On a side note, if you do import a Skyline, a 240SX or 300ZX is your best bet for a conversion. Though, I've always wanted a Datsun 810 Maxima or 510 to stuff an RB-series in.

Your best bet on importing a car to transfer over to your B14 is practically nothing. Save your money, buy a B14 SE-R with an SR20DE and turbocharge it. Or, step up with the big boys and buy a RWD, i.e. 240SX, 300ZX, or 350Z. It is a whole different world with these cars, I made the transition myself.


----------



## Gridmen (Jun 12, 2013)

If you gonna spend money and time it should be the real thing!! If not buy a S or Z chassis and create a monster!!!


----------



## bee_z (Apr 14, 2013)

I would like nothing better than to have the real thing but due to import restrictions (no vehicle older than 6 years) and used rwd vehicles on the market being abused and run down on top of the exorbitant price, I'll have to resort to this.I don't mind spending the time getting it done right. I like your suggestion BeyondBiscuits2 with regard to the 240sx. I was hearing some of the parts are direct bolt on to B14 so I might end up going this way.

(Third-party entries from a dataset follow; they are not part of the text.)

Known rows, with every way that one mark hangs from another:
j_739[j_698[j_708 j_840[j_43]]]: [ 50.0 -14.7  -4.3  28.3 -14.0  21.2  37.4   8.4   0.2   2.7 -10.7  13.4
  24.8  -4.3  11.2  26.8  -7.3  51.6 -36.2 -15.2  10.9  14.6]
j_739[j_698]: [ 16.3 -19.4 -19.5  14.7 -11.4   1.3  20.4   8.1 -17.1 -25.3  14.8  11.3
   2.2  -5.5   6.1  17.2  -0.6  49.6 -26.1 -17.5  10.7 -11.1]
j_13[j_297 j_438[j_739[j_698[j_708]]]]: [ 11.6 -46.8  17.0  -2.5   9.9  29.1  22.2  18.9 -27.8 -25.6 -64.3   6.8
  -7.3 -11.9  37.5  44.2   4.6  40.1 -29.3 -51.6  48.4   2.3]
j_840[j_43 j_698[j_708 j_739]]: [  5.5  -1.3  10.5  16.9  15.6  14.5 -18.0 -14.1   4.1  10.1 -48.8  14.9
   9.4  -2.8  -5.9  20.1 -28.8  36.2 -53.3 -19.0  22.1  37.3]
j_13[j_297 j_438[j_698[j_708] j_739]]: [ -6.0 -43.8   9.6 -26.8  22.9  23.3   6.0  13.5 -22.1 -28.7 -84.8  18.2
 -22.0 -29.4  62.6  40.7   3.2  30.0 -29.5 -52.5  44.2  36.2]
j_708[j_698[j_739 j_840[j_43]]]: [  6.3 -10.7  -2.6  51.0 -18.4  -3.6  16.0 -26.4  12.5   2.8 -24.0  12.0
  35.2  -0.6 -10.7   2.9   0.6  14.3  24.9 -32.6 -19.8  32.1]
j_698[j_840]: [ 17.8 -20.1 -16.3  17.5 -21.8 -11.0  18.4  -5.5   3.6  -5.0   6.1  -5.5
  32.4  -5.3  24.0   8.2   5.2   7.0  21.1 -10.5  -1.0  10.3]
j_438[j_13 j_698[j_708 j_739 j_840]]: [-33.5 -38.3  -4.7  -0.5 -11.5  17.0  23.6 -37.9  12.7   8.8 -67.6  19.4
  25.5 -35.3  35.0  26.7 -15.2  -0.1 -36.0 -25.3  11.6  34.3]
j_438[j_13[j_297] j_739[j_698[j_708]]]: [ -8.7 -47.8  -8.2 -14.4  19.0  17.7  34.9  23.7 -11.5 -21.5 -60.3   9.1
  -8.6 -16.5  44.4  38.8  -8.9  40.0 -46.5 -45.1  39.6   4.7]
j_708[j_698]: [-10.0  -7.1 -24.2   9.4   2.0 -19.1  14.3   1.9 -10.5 -21.0   0.7   4.9
   7.8  -2.4   2.9  -4.3   0.7  10.7   0.2 -25.0  -3.3  -7.5]
j_13[j_297]: [ 18.8 -17.6 -18.7   5.1  11.4  -4.4  -3.6   8.0 -14.5 -28.5  -6.2  10.4
   4.6  -7.9  27.6  10.5  -4.2  12.9  16.4 -16.7  18.8  26.6]
j_698[j_708 j_739 j_840[j_43]]: [ 21.5 -14.0   5.3  37.1  -5.6  14.9   9.7 -14.4  12.0  26.5 -47.2   4.1
  41.1   2.1   0.6  25.4 -13.6  15.8 -12.8 -15.9   6.1  37.4]
j_698[j_708 j_739 j_840]: [ -7.8 -28.4   4.7  29.2 -12.0   9.4  14.3 -28.6   9.0  22.9 -46.7  -2.0
  49.8  -1.7  10.3  22.8 -15.3  -7.2 -13.4 -15.2  13.1  14.8]
j_840[j_43 j_698]: [ 27.2   6.4  -9.0   3.6   7.4  -8.4 -15.2   9.7   0.1 -18.5   3.5  15.4
  -8.9  -3.9  10.0   4.6  -8.9  50.6 -19.6 -12.1   4.8  32.5]
j_438[j_739[j_698]]: [  4.8 -37.5 -14.7   8.5  -5.0  -1.1  29.2  27.9 -12.0 -22.9 -12.0  -0.3
  -7.2  -3.8  21.0  29.8   7.9  68.3 -31.4 -39.5  13.1 -12.6]
j_698[j_739]: [-12.7 -18.4 -11.0  23.5  -3.5  -4.2  -6.8 -16.8  -5.5  -1.0 -21.7   0.7
  20.2   2.3  -3.2  14.7  -6.9  14.0   0.6 -19.2   7.8  11.8]
j_438[j_13 j_698[j_840] j_739]: [-22.1 -50.0 -17.9 -19.0 -14.5  -8.5  33.5   5.6  13.8 -20.7 -41.4   7.4
  -3.1 -35.2  64.8  24.6  14.0  32.9  -4.5 -42.8  -0.2  30.9]
j_13[j_438]: [  4.2 -15.8  -4.0  -2.7  -3.0  -3.7  -0.9   0.0 -22.9 -15.7 -10.3  -5.3
   7.3  -3.3  16.9  10.9  15.7   6.8  16.8 -20.0  17.6   1.0]
j_13[j_297 j_438[j_698[j_840] j_739]]: [  7.3 -54.3  10.7  -4.8 -14.7  11.6  15.3  -1.5  -4.5 -37.3 -58.0  16.5
  -5.1 -36.9  72.2  32.9  23.1  25.0  31.0 -52.4  19.9  48.6]

Rows:
[ 11.7 -51.0  13.5  18.1 -33.8  10.4  39.8   4.7  -8.3 -18.6 -25.2  -7.0
  14.6 -10.2  35.5  33.6  28.1  41.9  13.5 -47.2  12.3  -7.2] -> j_13[j_438[j_739[j_698[j_840]]]]
[ 22.8 -29.2  -5.3  21.2 -21.5  16.7  40.6  -4.2  -2.3  -1.1  -9.9   6.4
  34.3 -10.0  20.4  26.0  -9.4  27.9 -38.5 -14.6  16.7  -7.6] -> j_739[j_698[j_708 j_840]]
[ 26.7   6.7  -2.8  -4.0  20.3   4.7  -9.6  11.2  -2.1  -3.3 -22.6  13.8
  -2.1  -3.1  13.6  11.9 -22.2  42.2 -54.8 -11.3  22.5  28.6] -> j_840[j_43 j_698[j_708]]
[ 10.6  -1.5   2.4  24.4   1.7   3.3 -22.6 -15.8   4.3  -5.1 -23.7  16.5
   1.7  -3.7  -7.6   9.6 -13.7  44.5 -17.6 -20.5   5.5  43.1] -> j_840[j_43 j_698[j_739]]
[ -3.4 -19.5  -0.5 -24.2   9.4  17.4   5.9  -4.3 -23.4 -14.9 -47.3  18.0
  -6.2 -23.7  35.4  25.0  -0.3  18.2 -41.4 -24.1  30.2  13.4] -> j_13[j_438[j_698[j_708]]]
[  3.6 -38.9   5.7  -6.4  10.5   1.9  -1.5  17.7 -20.8 -29.9 -48.1  -4.4
  -8.6  -7.7  42.9  27.8  20.6  18.6  30.3 -47.6  30.3  22.1] -> j_13[j_297 j_438[j_739]]
[-18.0 -41.2 -12.8 -16.0  11.5   9.9  40.2  24.7  -8.7  -6.2 -47.8  -1.1
  -4.7  -9.3  32.3  36.6  -3.6  50.2 -64.8 -39.6  27.5 -18.9] -> j_438[j_13 j_739[j_698[j_708]]]
[ 10.3 -27.4  -2.4 -13.9   1.4  11.5  -7.0  -4.9 -26.3 -46.4 -31.3  30.0
 -17.5 -34.0  45.8  18.6  10.1  19.9  11.6 -32.5  27.3  43.1] -> j_13[j_297 j_438[j_698]]
[ 23.1 -58.4  18.0  18.9 -25.6  17.8  32.1   3.4 -11.5 -33.0 -35.1   4.0
   9.7 -19.3  48.2  35.5  23.9  35.1  30.9 -53.0  24.1  15.3] -> j_13[j_297 j_438[j_739[j_698[j_840]]]]
[ 24.4 -15.2  -2.7  44.6 -19.0   2.5   3.5 -17.1  12.9  11.1 -20.3   6.5
  34.0   0.7  -1.2  14.2   0.5  23.1  24.7 -17.9  -8.5  41.8] -> j_698[j_739 j_840[j_43]]
[ 15.6 -47.4  11.1   6.0  -2.8  15.9  17.3  16.7 -26.7 -40.2 -37.5   8.5
 -13.5 -12.9  36.6  35.6  19.8  47.4   6.4 -53.3  32.7   6.9] -> j_13[j_297 j_438[j_739[j_698]]]
[-14.1 -37.2  21.0  11.1 -19.1  28.8  11.3 -40.4  -2.9   5.4 -70.2  14.7
  28.0 -29.6  28.4  31.1  -1.5  -0.8 -16.8 -30.6  20.8  30.4] -> j_13[j_438[j_698[j_708 j_739 j_840]]]
[  0.9 -38.0 -19.9 -11.3 -11.8   2.6  21.0 -14.8   6.4 -35.5 -28.9  29.0
   3.4 -45.1  61.6  13.1   0.9   7.7  18.1 -25.1   8.1  55.1] -> j_438[j_13[j_297] j_698[j_840]]
[-19.3 -24.5  -4.7  44.5 -26.4  -7.1  20.4 -37.6  10.1   0.4 -23.7   2.7
  44.1  -5.5  -1.0   1.7  -1.8  -9.4  24.9 -32.2 -14.2  10.4] -> j_708[j_698[j_739 j_840]]
[-18.9 -15.7   8.8   9.7   8.2  10.8 -13.7 -28.2   0.9   6.9 -47.7   9.0
  18.5  -6.4   4.1  19.2 -31.9  12.5 -56.6 -16.7  29.2  13.3] -> j_840[j_698[j_708 j_739]]
[-16.4 -41.9 -19.4  -8.3  -3.0  -3.9  35.8  24.0  -8.4 -23.2 -22.7   1.4
 -12.7 -11.6  29.3  29.8  10.0  57.0 -29.5 -42.4  12.3 -12.4] -> j_438[j_13 j_739[j_698]]
[ -6.6 -44.1  -6.0  -9.7  -2.7   6.9  32.1  10.2  10.4  -4.0 -58.7   7.5
   8.2 -23.6  57.0  35.9  -2.7  36.5 -42.8 -37.6  15.2  22.4] -> j_438[j_698[j_708 j_840] j_739]
[ 15.9 -20.1  -4.2  30.5 -19.2  11.1   5.6 -22.5  13.6  -4.3 -30.7  28.5
  14.1 -22.5  15.0  20.9  -0.6  43.4   1.9 -26.0  -9.2  61.8] -> j_438[j_698[j_739 j_840[j_43]]]
[-10.1 -31.8 -23.9 -14.0 -20.9  -6.1  27.8 -12.6   9.5 -21.4 -15.6  17.4
   7.3 -38.6  49.8  11.5   5.8  13.4  -0.4 -20.0  -2.7  32.0] -> j_438[j_13 j_698[j_840]]
[ -8.4 -33.8  -4.4  23.6 -27.7   6.8   9.4 -37.1  11.3  -7.6 -32.0  20.4
  23.2 -28.1  24.6  20.2  -3.8  21.2  -1.5 -26.3  -3.0  37.9] -> j_438[j_698[j_739 j_840]]
[-23.5 -46.2 -15.2 -39.3  30.8  11.3  18.5  18.6  -5.5 -26.5 -81.9  20.3
 -23.8 -35.0  67.7  36.3  -9.5  31.5 -47.7 -45.7  34.6  39.0] -> j_438[j_13[j_297] j_698[j_708] j_739]
[-29.3 -34.8  -7.6 -13.4  20.8  21.6   2.1 -24.2  -4.8 -14.2 -79.5  31.8
  -2.3 -36.3  35.9  28.4 -25.5   6.9 -40.4 -31.7  32.8  50.4] -> j_438[j_13[j_297] j_698[j_708 j_739]]
[-14.1 -38.3  -1.4 -21.3   1.2   1.4   7.3  15.6 -16.7 -30.6 -48.3   9.2
 -24.1 -22.7  46.9  30.9  22.9  44.2 -10.4 -48.6  18.0  17.5] -> j_13[j_438[j_698 j_739]]
[ -4.6 -48.5   5.8  -5.9 -21.7   3.2  22.6   2.3  -0.4 -23.1 -47.9   4.9
  -1.8 -28.8  59.1  31.4  27.7  31.0  12.2 -49.0   7.9  25.2] -> j_13[j_438[j_698[j_840] j_739]]
[ 35.4 -16.8   1.8   6.1 -22.5  10.5  10.1  -5.7  -4.5 -20.5 -18.8  23.0
   1.3 -26.3  34.3  17.4  21.5  36.8  19.1 -26.3  -0.1  51.7] -> j_13[j_438[j_698[j_840[j_43]]]]
[-21.1 -45.5 -21.6 -31.3  18.0  -2.6  12.7  16.7  -4.6 -42.2 -56.2  21.0
 -31.3 -36.2  65.5  26.9   5.2  39.1  -9.0 -49.8  20.4  45.4] -> j_438[j_13[j_297] j_698 j_739]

If I'm going to ship a complete car, my intention is to swap out all the electrical, ECU and sorts, and transfer directly onto the B14. Will this be the better option than reflashing the ecu and using the same electrical within the car.I hear some persons get problems after a conversion and the engine won't start and all kinds of trouble.

thanks for the advice so far ppl.....


----------



## smj999smj (Jan 1, 2006)

Am I missing something here? A 240SX is rear wheel drive, as is a Skyline. A B14 (aka Sentra or Sunny) is front wheel drive. Is the plan to convert a Sentra into a RWD vehicle using Skyline parts?


----------



## bee_z (Apr 14, 2013)

Seeing as the sentra is designed for fwd and not for rwd, if the conversion is to be made, I am thinking the chassis will have to be modified.However, I was never really considering the conversion to rwd. I know of some 4wd sentras but they converted to Rwd by using a pulsar gtir engine, gearbox and transfer case and weld off the front axle holes and modify one of the gears in the transfer case so all the power goes to the rear output.

The main idea behind this thread is to examine the feasibility behind a conversion like this.How far and how closely are the parts interchangeable, how much modifications must be done in the conversion and if anyone ever attempted something like this or similar to this before. what's their experience and was it worth it.

thanks....


----------